UsingPhrasetablesInCanoe - SamuelLarkin/LizzyConversion GitHub Wiki
Up PortageII / Translating Previous: DecoderAlgorithms Next: Evaluation
Using phrase tables in canoe
Canoe allows the simultaneous use of two kinds of phrase tables on disk:
-
multi-prob phrase tables, specified by the
-ttable-multi-prob
option; and -
TPPT phrase tables, specified by the
-ttable-tppt
option.
Each kind of phrase table contains a set of phrase pairs, and associates one or more probabilities or scores with each pair.
Text phrase tables (obsolete)
The old single-prob text phrase table format is obsolete, and no longer supported. We keep the description here because the description of the multi-prob phrase table builds on the information in this subsection.
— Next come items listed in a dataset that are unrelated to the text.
Named moves come first, each a turn or a mirror and shown by rows before and after it. Which of them, in which order, take the first row of each pair that follows to the second? Write the first one first, as in the answered first pair.
Q8:
[ 0.16 -0.22 -0.22 -0.54  0.31 -0.06 -1.01 -1.45 -0.54  0.77 -2.70 -0.41
  3.80  0.48 -1.82 -0.85 -0.68 -0.42 -0.95  1.33 -1.34 -0.11  0.67 -2.34
 -1.17  1.48  0.34  0.47  1.32 -0.28  1.55 -1.19 -0.07  0.89  0.41 -1.05
 -0.09  0.89  1.42 -1.70 -1.43] => [ 0.21 -0.16 -0.62 -0.38  0.09 -0.31 -1.48 -1.65 -0.81  1.46 -2.37 -0.27
  4.04  0.20 -1.35 -1.15 -1.20 -0.48 -0.64  1.36 -1.54  0.30  1.35 -2.20
 -1.10  1.21  0.33  0.89  1.35 -0.37  1.30 -1.21 -0.04  1.16  0.32 -0.49
 -0.41  1.04  1.08 -1.10 -1.21]
[-0.97  0.34  2.86 -0.44 -0.50 -0.49  1.92 -2.91 -1.26 -2.35 -0.36 -1.87
 -1.14  0.57 -2.76  0.06  1.27 -3.81  1.32 -1.04 -0.63 -3.72 -3.04 -0.31
  0.46 -1.02 -2.07 -1.80  2.35  2.18 -0.55 -0.22  0.27  0.67 -1.03 -2.65
  0.61 -3.04 -0.28 -3.57 -0.83] => [-0.73  0.92 -0.81 -0.01 -3.02 -2.06 -0.82 -4.35 -2.12  1.17  1.32 -0.64
  0.62 -1.64  0.04 -1.56 -3.11 -2.64  2.64 -1.04 -2.16 -1.30  0.86  0.87
  1.03 -3.32 -1.20  1.37  2.16  0.81 -3.27  0.42  0.58  2.42 -1.35  1.53
 -2.48 -1.70 -1.95 -0.11  1.27]
[-1.39  0.38  2.45 -1.12  0.08  1.21 -0.27 -0.42 -1.03  0.22  0.56  0.16
 -1.58  0.49  1.39  0.26  0.88 -1.67  0.54 -0.72 -0.83 -1.09 -1.17  1.15
  0.27 -0.36 -1.72 -0.89  0.64 -0.93 -2.18  0.80 -0.56  0.91 -1.52  0.46
 -0.61 -0.57 -0.99 -0.03  0.44] => [-1.37  0.49  2.22 -1.05  0.04  1.15 -0.29 -0.48 -0.94  0.48  0.63  0.05
 -1.68  0.20  1.44  0.08  0.53 -1.62  0.61 -0.67 -0.84 -0.87 -0.98  1.35
  0.33 -0.49 -1.65 -0.77  0.56 -1.00 -2.17  0.93 -0.75  1.03 -1.42  0.68
 -0.60 -0.56 -1.00  0.10  0.65]
[-2.32  1.82  0.49 -0.89  0.94  2.68  0.82 -1.25 -0.94  1.40  0.46 -0.13
 -1.06 -1.23  0.06  1.26  0.10 -1.60 -0.23 -1.78  0.73  1.54  0.83  3.48
  2.38 -4.27 -1.37  0.37  0.85 -2.15 -1.15 -1.05 -0.54  1.24 -5.14  0.29
 -1.36 -1.01 -3.35  1.24 -1.47] => [-2.46  1.76  1.79 -0.91  1.68  3.29  1.79 -0.71 -0.52  0.20 -0.13 -0.55
 -1.77 -0.60 -0.75  1.91  1.73 -2.04 -0.65 -1.91  1.15  0.66 -0.54  2.81
  2.21 -3.26 -1.67 -0.87  0.92 -1.56 -0.14 -1.39 -0.65  0.47 -4.91 -1.26
 -0.22 -1.39 -2.78 -0.02 -2.32]
Q391:
[-0.63  0.13  0.09 -1.90  0.87  0.62 -0.81 -0.36  0.69  0.68  0.31 -0.44
 -2.91 -0.48  2.19  1.20  0.69  0.34 -0.45  0.05  0.78  0.38  0.09  5.06
 -1.52 -1.25 -1.39  1.06  1.18 -1.71 -1.24 -0.63 -0.08  2.53 -1.11  1.07
 -1.12 -0.61 -0.63  0.71 -1.79] => [-0.55  0.35  0.38 -2.07  1.10  1.05 -0.43 -0.13  0.72  0.40  0.20 -0.54
 -3.19 -0.47  1.77  1.55  1.15  0.39 -0.78  0.06  0.93  0.45 -0.38  4.94
 -1.67 -0.93 -1.51  0.85  1.15 -1.61 -0.87 -0.89 -0.07  2.40 -1.21  0.83
 -0.82 -0.80 -0.53  0.45 -1.98]
[ 0.70  1.42 -1.49 -0.36 -0.81 -1.61 -1.42 -0.66  2.46  0.38 -0.22 -1.96
 -0.79 -1.61  1.32 -1.15  0.56 -0.95 -2.59  0.74 -0.43  0.30  2.21 -0.60
 -1.01  2.92  1.67  0.84  0.25  0.86  0.93 -0.04  2.00 -0.39 -1.08 -2.61
  0.81 -0.31 -1.26  0.72 -0.47] => [ 0.83  1.48 -1.46 -0.26 -0.74 -1.51 -1.49 -0.66  2.37  0.61 -0.23 -1.88
 -0.67 -1.55  1.29 -1.30  0.49 -0.98 -2.57  0.69 -0.34  0.39  2.18 -0.59
 -0.97  3.02  1.68  0.96  0.29  0.95  0.81 -0.05  2.07 -0.37 -1.10 -2.60
  0.82 -0.20 -1.40  0.70 -0.41]
[-0.20  0.10  1.52  0.92 -0.20  1.53  0.80  1.02  3.32  0.45 -0.75  0.48
  0.34  1.14  0.04 -0.02  1.74  1.59  0.57  0.22  0.45  3.24  1.79  3.04
 -0.87  2.14  1.68  0.10  2.15 -0.81 -0.27 -0.05  1.22  0.35  0.10  0.27
 -0.24 -1.71 -0.78 -0.74 -1.87] => [-0.14 -0.15  0.82  1.29 -0.78  0.73  0.23  0.64  2.90  1.12 -0.64  0.70
  0.76  1.23  0.91 -0.44  0.52  1.65  1.07  0.33  0.25  3.25  2.59  3.19
 -0.62  1.44  1.99  0.78  2.03 -0.61 -1.06  0.28  1.43  0.82  0.03  1.06
 -1.06 -1.59 -1.04 -0.12 -1.39]
[ 1.50  1.47  1.88 -1.91  0.80  2.56 -0.22  1.17  0.90  0.48  0.16 -0.08
 -1.59 -1.80 -2.81  0.23  2.60  1.15 -1.27 -1.04 -1.19  1.11 -2.00  0.89
 -2.47  2.01 -1.60 -1.53 -0.22 -1.33  1.58 -0.75 -0.64 -0.61 -0.26  2.18
  0.51  0.67  0.07  0.13  0.33] => [ 1.73  0.73 -0.88 -0.73 -1.31  0.15 -2.38  0.17 -0.39  2.44  1.02  0.94
  0.00 -2.07 -0.51 -1.09 -1.02  1.17  0.30 -0.56 -1.96  1.43  0.59  1.47
 -1.47 -0.17 -0.75  0.76 -0.13 -1.28 -0.74  0.30 -0.20  1.21 -0.31  4.54
 -1.80  1.15 -0.85  2.42  2.13]
Q149:
[ 1.30  2.04 -1.14  0.33 -0.98 -1.19 -0.93 -0.18 -0.34  0.16  1.50  0.88
  1.56 -0.22  1.53  0.19 -1.00 -0.45  1.81  0.39 -1.36 -0.56  0.65 -0.32
 -1.39  1.45  0.50  0.84  0.40 -0.13 -0.42 -1.14 -1.75  1.42  1.22  1.00
 -0.20 -0.10  1.19  0.55  0.76] => [ 1.25  1.44 -1.39  0.77 -1.13 -1.87 -0.85 -0.13 -0.36 -0.07  1.24  1.04
  1.60 -0.19  1.63  0.08 -1.24 -0.31  1.71  0.76 -1.18 -0.47  1.00 -0.49
 -1.34  1.05  0.91  0.88  0.44  0.10 -0.14 -1.11 -1.43  1.30  1.60  0.64
 -0.14 -0.28  1.26  0.51  0.48]
[-0.36  2.69  0.44  0.41 -1.11 -0.23  1.13 -2.37  2.49  1.10 -1.10 -2.24
 -0.17 -0.15  0.75 -1.00  1.78 -1.33  0.33  0.52 -1.25 -2.87 -0.84  1.12
 -1.15 -0.88 -1.78  0.65  0.08  2.90 -3.41  0.87 -0.37 -2.18  0.79  1.72
 -0.24 -3.22 -1.67 -2.13  0.93] => [-0.73  2.54 -0.18  0.56 -1.62 -0.55  1.33 -2.83  3.03  1.60 -1.07 -2.08
 -0.46 -1.03  1.17 -0.79  1.29 -0.69  0.23  0.92 -0.98 -1.68  0.80  1.77
 -1.17 -1.91 -1.21  1.11  0.16  2.38 -3.18  0.77 -0.02 -2.08  0.68  2.03
 -0.44 -3.01 -2.37 -1.66  0.71]
[ 1.20 -1.68 -1.73  2.14  0.91 -1.43  1.04  0.82  0.33 -0.63 -1.58  0.23
  0.52  1.42 -1.07  0.23  0.74  0.03 -1.08  1.91  0.37 -0.63  1.64 -1.83
 -0.31  0.40  2.35 -0.06  0.26  0.86  2.26 -0.53 -0.40 -1.82  1.53 -0.76
  0.71 -0.61  0.76 -0.13  0.26] => [ 1.61  0.94  0.08 -0.36  2.09  1.82 -0.26  1.38 -0.36 -0.02 -0.07 -0.63
  0.18  0.43 -2.14 -0.01  1.16 -0.67 -1.05 -0.71 -1.58 -0.87 -1.70 -1.33
 -0.70  3.01 -0.32 -0.57  0.19 -0.50  0.63 -0.18 -2.28 -1.76  0.52  1.51
 -0.46 -0.06  0.70 -0.12  1.49]
[ 0.07  2.12 -0.12 -0.49 -0.48  0.35 -2.38  0.16 -1.10  0.00 -0.05 -0.36
 -0.36 -0.96  2.35 -1.02 -2.54 -1.00  1.81 -0.61 -0.34 -1.87  1.57 -0.49
 -0.43  0.01 -1.44  3.94 -0.65 -0.17 -2.27  1.27 -0.86  0.66 -1.42  2.89
 -0.33 -0.37 -0.91  1.03  0.41] => [-0.13  0.39 -1.19  1.42 -1.15 -1.63 -1.90 -0.18 -0.66 -0.78 -1.00  0.00
  0.04  0.03  2.76 -0.92 -2.85 -0.82  1.77  0.93  0.89 -2.17  3.12 -1.14
  0.11 -1.25  0.16  4.24 -0.68  0.83 -1.24  1.07  0.09  0.58 -0.77  1.27
  0.43 -0.60 -0.50  0.60 -0.24]
Q688:
[-1.00 -0.53  0.09  0.38 -0.07 -0.65  0.17 -1.24  1.45  1.52 -0.14 -0.20
  0.23 -0.55  1.39  0.17 -0.11  0.11 -0.13  1.02  1.01  0.84  2.23  1.15
  0.04 -2.30 -0.05  0.94 -0.34 -0.27  0.29 -0.56  0.71  0.73 -0.55 -1.01
 -0.05 -0.57 -1.47  0.32 -0.44] => [-1.11 -0.27  0.56 -0.15 -0.12 -0.08  0.19 -1.30  1.33  1.55  0.12 -0.27
 -0.11 -0.87  1.27  0.33  0.10 -0.36 -0.03  0.63  0.80  0.53  1.57  1.62
 -0.01 -2.26 -0.59  0.83 -0.24 -0.52 -0.34 -0.24  0.46  0.98 -1.13 -0.78
 -0.34 -0.62 -1.92  0.23 -0.51]
[-0.21 -0.42 -0.31  0.01 -0.79 -0.26  0.22 -0.34  0.66  0.51 -0.39  0.12
 -0.04 -0.15 -0.26  0.43 -0.22  0.04 -0.25  0.41  0.13  0.51  0.86  1.02
  0.00 -0.89 -0.54 -0.13 -0.62  0.71 -0.18  0.29  0.34  0.14 -0.57 -0.18
 -0.36 -1.03 -0.50  0.23  0.04] => [-0.38 -0.10 -0.16 -0.15 -0.72  0.20  0.19 -0.24  0.63  0.56 -0.16 -0.01
 -0.19 -0.39 -0.29  0.40  0.04  0.05 -0.28  0.22 -0.16  0.58  0.71  1.15
 -0.09 -0.75 -0.78 -0.34 -0.68  0.42 -0.34  0.39  0.06  0.09 -0.71  0.07
 -0.41 -0.94 -0.73  0.46  0.10]
[ 1.51 -1.53  0.15  1.05 -0.15 -0.31  0.30  1.08  0.47 -1.18 -0.63 -0.48
  1.22  1.21 -1.14 -1.31  0.44 -0.89  0.19  1.15  0.35 -2.05 -0.47 -1.09
 -0.61  0.78  1.04 -0.16 -0.38  1.46  1.87  0.12  0.76 -0.73  1.05 -1.30
  1.45  1.21  2.70 -1.35  0.12] => [ 0.85 -0.63  2.16 -0.40  0.18  1.07  0.31  0.68 -0.18 -0.78 -0.22 -1.16
  0.11  1.16 -0.73 -1.02  0.88 -2.32  0.74 -0.07  0.03 -3.09 -2.14  0.41
 -0.47  0.81 -0.65 -0.85 -0.10  0.99  0.17  0.97  0.30  0.12 -0.98 -0.81
  0.93  0.73  1.52 -1.71  0.23]
[ 2.24 -0.20  2.13  0.12 -1.27 -1.91  0.91 -0.89 -2.76  1.63 -1.61  0.79
 -2.83 -1.67 -0.03 -0.98 -0.52 -1.42  1.05  0.99  2.27  0.44  2.17  3.72
  2.07 -2.73 -0.41  1.11  0.28 -0.44 -2.91  0.35  1.41  1.00 -2.48 -0.07
 -1.02  0.26  0.26  3.09 -0.30] => [ 2.61  0.90  1.59 -0.56 -0.94 -0.75  0.66 -0.53 -2.51  2.40 -0.85  0.63
 -2.52 -3.05 -0.74 -1.14 -0.38 -0.60  0.38  0.62  1.69  2.05  2.47  3.51
  1.61 -1.63 -0.60  1.34 -0.13 -1.45 -2.49 -0.02  0.72  0.58 -2.07  1.27
 -1.26  1.00  0.32  3.74  0.34]
Now pairs of rows:
Between the rows of a pair lie two moves.
[ 0.33  0.31  0.25  0.21  0.40  0.98 -1.43  0.64 -0.39  0.72  0.75  0.18
  0.03  1.78 -0.33 -1.20 -0.09 -0.91  0.18 -1.78 -0.31 -1.98 -2.67 -1.36
  0.00  1.82 -0.26 -1.70 -0.26  1.23 -0.23 -0.38  0.40 -0.31  0.30 -0.95
  0.00 -0.83  1.35 -0.45 -0.71] => [ 0.67  1.07 -1.14  0.08  0.05  1.13 -2.37  0.50 -0.33  2.12  1.58  0.47
  0.52  0.36  0.00 -1.64 -1.16  0.10  0.17 -2.03 -1.27 -0.39 -1.39 -1.14
 -0.20  1.82  0.00 -0.79 -0.58  0.11 -0.76 -0.57  0.29 -0.26  0.63  0.94
 -0.86 -0.05  0.99  0.89  0.03] => Q688, Q8
[ 0.52  3.55 -1.19 -1.51  0.72  2.72 -1.26  0.65 -1.29  2.27  0.88 -4.18
  1.37  0.27  0.04  0.74 -1.54  3.28  0.59 -1.26 -3.97  1.34 -0.44 -0.29
  1.39  1.87  0.70  2.88 -1.29 -1.85 -0.86 -0.43 -2.14 -3.04  0.52  2.99
 -1.28  1.58 -0.07  1.76 -0.70] => [-0.50  1.98 -1.51 -0.60  0.10  1.92  1.05 -0.06  0.73  2.31 -0.27 -3.68
  0.03 -0.56  0.52  2.41 -0.47  4.70 -0.94  1.04 -1.95  3.55  2.75  0.93
  1.36 -0.44  2.08  2.73 -1.09 -2.06  1.68 -1.36 -0.26 -3.43  0.94  0.83
  0.78  1.08 -1.15  1.63 -3.04] => Q8, Q149
[-0.68  0.03  0.44 -0.46 -0.80 -0.01 -0.72 -2.02 -0.40 -0.71 -1.35 -1.06
 -0.58 -0.83  1.23 -3.15 -0.61  0.37 -0.25 -1.02  0.53  1.12  1.39  1.80
  0.01 -2.83  0.05 -1.60  0.58 -0.87 -1.40 -0.68 -0.53  0.57 -1.40 -1.37
  0.23 -1.67 -0.86  1.12 -0.38] => [-0.39  0.45  1.52 -0.94  0.32  1.37  0.15 -1.16  0.33 -1.44 -1.53 -1.49
 -0.96 -0.78 -0.28 -2.50  1.09  0.45 -1.31 -1.32  0.71  1.46  0.26  1.18
 -0.46 -1.25 -0.29 -2.33  0.32 -1.09 -0.06 -1.44 -1.03 -0.67 -0.92 -2.15
  1.29 -1.52 -0.14  0.14 -0.79] => Q688, Q8
[-1.02 -0.88  0.39  1.77 -1.20 -1.55  0.94 -0.99  0.64  0.92 -0.50  0.70
 -1.03  0.09  1.36  1.13 -0.06  0.42 -0.85  1.17  1.93  0.92  1.46  1.66
  0.23 -2.10  0.54  0.03 -0.50 -0.14  0.63  0.70  2.47  0.68 -0.77 -0.89
 -0.63 -0.48 -1.84  0.45 -1.71] => [-0.98 -0.62  0.35  1.45 -1.13 -1.02  0.85 -1.12  0.79  1.18 -0.23  0.72
 -1.02 -0.24  1.36  1.21 -0.13  0.62 -0.84  1.06  1.72  1.49  1.58  1.88
 -0.02 -2.04  0.52 -0.02 -0.50 -0.50  0.62  0.53  2.37  0.51 -0.73 -0.51
 -0.52 -0.30 -2.07  0.71 -1.48] => Q391, Q8
[ 1.10 -2.67  3.39 -1.27  2.28 -0.31  1.29 -0.66  2.09 -0.22  0.40 -4.44
 -1.63 -0.20 -0.28 -0.36  2.66 -1.22 -1.40  1.79 -0.09  0.64 -0.54 -2.17
  0.77  3.00 -1.91 -1.13  0.24 -1.00  3.41 -0.65  0.06  0.27 -0.80 -1.21
  1.08 -2.00 -1.92 -0.80  0.30] => [ 1.36 -2.90  1.81 -0.67  1.49 -1.02  1.30 -0.80  2.76  0.73  0.55 -3.92
 -1.21 -1.50 -0.06 -0.23  2.12  0.12 -1.99  2.79  0.03  2.55  1.82 -2.02
  0.81  2.10 -0.75 -0.08  0.00 -1.52  4.32 -1.07  0.58 -0.01  0.04 -0.79
  0.97 -1.51 -2.16  0.19  0.31] => Q149, Q688
[-1.22  1.46  2.65 -1.69  2.87  3.16  1.09  2.80  2.34  2.20  1.66  0.44
 -0.99 -0.12  0.41  1.58  0.83 -0.09 -1.63 -2.55  1.46  0.16 -3.00  1.14
 -1.98  1.60  0.41 -1.24 -0.71 -0.82 -1.85 -1.57 -3.95  0.11 -1.23  0.08
 -0.36 -0.46 -1.17 -1.70  0.31] => [-2.42 -1.45  0.65  0.87  0.75 -0.23  2.36  1.28  3.39  2.68  0.18  1.46
 -1.44 -0.08  2.46  2.09 -0.20  0.87 -1.66  0.72  3.65  1.51  1.63  2.27
 -1.32 -2.65  2.97 -0.22 -0.32  0.01 -0.68 -1.55 -1.38  0.97 -1.00 -1.57
  0.34 -1.04 -2.44 -1.05 -1.35] => Q149, Q688
[ 0.14 -1.34 -1.49  0.70  0.11 -0.56 -1.01  0.77 -1.49 -0.82  0.61  1.31
  1.33  2.24 -0.53 -1.05 -0.98 -1.48  0.72  0.00  0.57 -3.28 -1.84 -1.79
 -0.23  0.59  0.54 -0.68  0.82  1.34 -0.47  1.78 -0.41  0.28  0.47 -0.54
 -0.49 -0.30  0.97  0.51  0.30] => [-0.58 -1.58 -3.10  0.93 -1.23 -1.19 -0.59 -0.24 -0.54  1.09  0.79  2.22
  0.99  0.00  0.69 -0.44 -1.85 -0.04  0.16  1.25  1.18 -0.08  1.99  0.10
 -0.26 -1.87  1.45  0.55  0.80  0.14  0.05  1.43  0.82  1.01  0.35  0.48
 -0.72 -0.12 -0.66  1.97 -0.28] => Q149, Q149
[ 0.25  0.64 -2.57  0.18 -1.18 -0.24 -0.95 -0.02  0.20  2.29 -0.22  0.60
  0.32 -1.22  1.24  0.02 -2.00  1.74 -0.59  0.04  0.13  3.13  1.73 -0.39
 -1.27 -1.83  1.30  1.21 -0.06 -0.93  0.26  0.07  0.22 -0.36  1.29  1.16
  0.50  1.16 -0.49  1.42  0.37] => [ 0.90  2.02 -0.40 -1.31  0.50  2.00 -1.72  1.31 -1.00  1.13  0.44 -0.28
  0.55  0.13 -0.15 -0.64 -0.97  0.26 -0.12 -2.40 -1.21  0.45 -2.74 -1.47
 -1.48  1.34 -0.47 -0.05 -0.10 -0.64 -0.91  0.45 -1.64 -0.76  1.07  1.50
 -0.05  1.14  0.88  0.16  1.41] => Q149, Q149
[-0.58 -2.05 -0.73  1.43 -0.99 -1.14 -0.69 -0.89  0.24  0.84 -0.03  0.73
  0.34  0.54  1.57 -0.18 -0.77  0.01 -0.31  1.15  0.65  0.32  1.61  0.84
 -0.07 -1.63  0.97  0.29  0.87 -0.33  0.26  0.59  2.19 -0.35  0.27 -0.75
  0.16  0.40 -0.53 -0.14 -0.92] => [-0.64 -1.40 -0.97  1.01 -0.97 -0.64 -0.84 -1.09  0.45  1.34  0.36  0.76
  0.18 -0.35  1.51  0.13 -0.87  0.35 -0.26  0.92  0.35  1.31  1.90  1.02
 -0.27 -1.51  0.80  0.51  0.72 -1.01  0.23  0.44  2.16 -0.44  0.21 -0.07
  0.07  0.77 -0.94  0.32 -0.79] => Q391, Q8
[-0.87 -1.47  1.05  1.25 -0.26  0.01  0.82 -0.49 -0.85 -1.99 -0.45 -0.52
 -1.70  2.17 -1.06 -0.08 -0.81  0.15 -0.05  1.71  2.22 -0.97 -1.14 -0.70
 -0.08 -0.05  0.83 -1.32  0.24  0.29  0.43 -0.32 -1.41 -0.71  0.36 -1.58
 -0.29 -0.90  2.14 -1.12 -0.22] => [-1.06 -0.18  1.26  0.08 -0.60  0.83 -0.56 -1.08 -1.82 -0.51  0.75 -0.65
 -1.75  1.17  0.03 -0.52 -2.23 -0.58  0.88  0.37  1.07 -1.05 -1.46  0.79
  0.13 -0.44 -0.35 -0.72  0.43 -0.82 -2.03  0.57 -1.97  0.69 -1.28  0.70
 -2.00 -0.64  0.64 -0.16  0.90] => Q391, Q688
[ 1.72 -0.57 -1.99  1.85 -0.49 -3.01 -2.97  0.49 -0.94  0.38  0.46  0.83
  2.20  1.54  0.72 -1.00 -3.22 -0.72  1.33 -0.15 -2.46 -1.95  0.43 -1.37
  0.34  0.64 -0.87  1.72 -1.43  1.37 -2.13  1.34 -0.31  1.03  2.08  1.98
 -3.06 -0.08  0.05  0.38  3.05] => [ 1.75  0.66 -2.14  0.85 -0.21 -1.54 -2.75  0.62 -0.43  1.44  1.30  1.06
  2.08 -0.58  0.27 -0.59 -3.01  0.24  0.31 -0.60 -3.05  0.29  1.36 -0.46
 -0.11  1.13 -1.32  2.10 -1.56 -0.25 -1.94  0.71 -0.67  0.77  1.89  3.29
 -3.43  0.59 -0.77  1.20  3.10] => Q391, Q8
[ 0.45  2.54  0.85 -2.38  1.26  3.14  0.16  0.42  2.65  1.11  1.52 -0.49
  0.26 -3.63 -2.25  0.60  0.68  1.42 -1.98 -1.91 -1.86  3.25 -1.40  1.00
 -0.92  1.64 -1.79 -0.85  0.16 -2.75  0.25  0.41 -1.39 -1.13 -0.72  3.48
  0.30 -0.63 -0.27 -0.85  0.41] => [-0.76 -2.88  0.51  2.14 -0.32 -2.92  1.79 -1.14  1.99 -2.40 -1.91 -0.08
  0.51  2.19  0.28  0.27  0.07 -0.79 -0.04  1.44  1.79 -2.21 -0.70 -0.31
  0.92 -2.44  0.96 -1.62  1.13  2.09  0.72  1.70  1.40 -0.10 -0.65 -2.36
  2.11 -2.99  0.57 -3.20 -1.88] => Q688, Q688
[ 1.10  0.32 -0.66  0.98  1.14 -0.61 -0.03  0.88 -0.59 -0.82  0.05 -0.23
  0.73  1.33 -0.35  0.23 -0.05 -0.55  0.41 -0.24  0.33 -0.55 -0.31 -0.58
  0.22  0.57  0.36 -0.17  0.35 -0.25  0.70 -0.17  1.60 -0.54  1.09 -0.50
  0.05 -0.53 -0.01 -1.14  0.57] => [ 1.25  1.23 -0.54  0.29  1.12  0.36 -0.73  0.79 -0.92 -0.13  0.79 -0.32
  0.78  0.31 -0.25  0.10 -0.47 -0.64  0.54 -0.95 -0.45 -0.14 -0.42  0.04
  0.12  0.87 -0.30  0.14  0.21 -1.19 -0.24  0.00  1.06 -0.34  0.57  1.01
 -0.84 -0.14 -0.41 -0.59  1.17] => Q391, Q149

Text phrase tables are the simplest and oldest format: they associate exactly one probability with each phrase pair. They come in two varieties: "backward" tables in which the probability is p(src|tgt), and "forward" tables in which it is p(tgt|src). Here src is the current source phrase and tgt is the current target phrase. There are two possibilities for using many different text phrase tables together: either all tables must be backward ones, or all tables must come in backward/forward pairs in which each member of the pair contains the same set of phrases. Forward and backward probabilities are distinguished in the loglinear model, and for the purposes of filtering low-probability pairs. Here are the possibilities:
-
using only backward tables (obsolete):
- each table is a feature in the loglinear model, and is assigned a weight
- filtering is performed by ranking translations of each source phrase according to a weighted sum of its probabilities in each table
-
using paired backward/forward tables:
- each backward table is a feature in the loglinear model, and is assigned a weight
- forward tables are not features in the loglinear model unless an initial set of weights for them is given with the
-weight-f
switch, or the-use-ftm
switch is used - filtering is performed by ranking translations of each source phrase according to a weighted sum that depends on whether forward weights are used:
- if so, forward weights are applied to forward probabilities by default; but the
-ttable-prune-type
switch can be used to select an alternate strategy: either backward weights with forward probabilities, or all weights with all probabilities - if not, backward weights are applied to forward probabilities
- if so, forward weights are applied to forward probabilities by default; but the
Each line in a forward phrase table follows this format:
target ||| source ||| p(target|source)
Each line in a backward phrase table follows this format:
source ||| target ||| p(source|target)
Multi-prob phrase tables
A problem with single-prob text phrase tables was that they were highly redundant: specifying forward and backward probabilities for a given set of phrases requires that the phrases be listed twice, once in a forward table and once in a backward table. Using two alternate probability estimation schemes simultaneously would require listing the phrases four times, etc. Multi-prob phrase tables get around this by allowing many probabilities to be associated with each phrase pair in a given set. To preserve the distinction between backward and forward probabilities without complicating the format, both backward and forward probabilities must always be given. For example, if a list of six probabilities is given after a phrase pair, the first 3 are assumed to be backward and the last 3 forward, with the 1st and 4th forming a pair, the 2nd and 5th forming a pair, etc. Odd numbers of probabilities are illegal in multi-prob tables.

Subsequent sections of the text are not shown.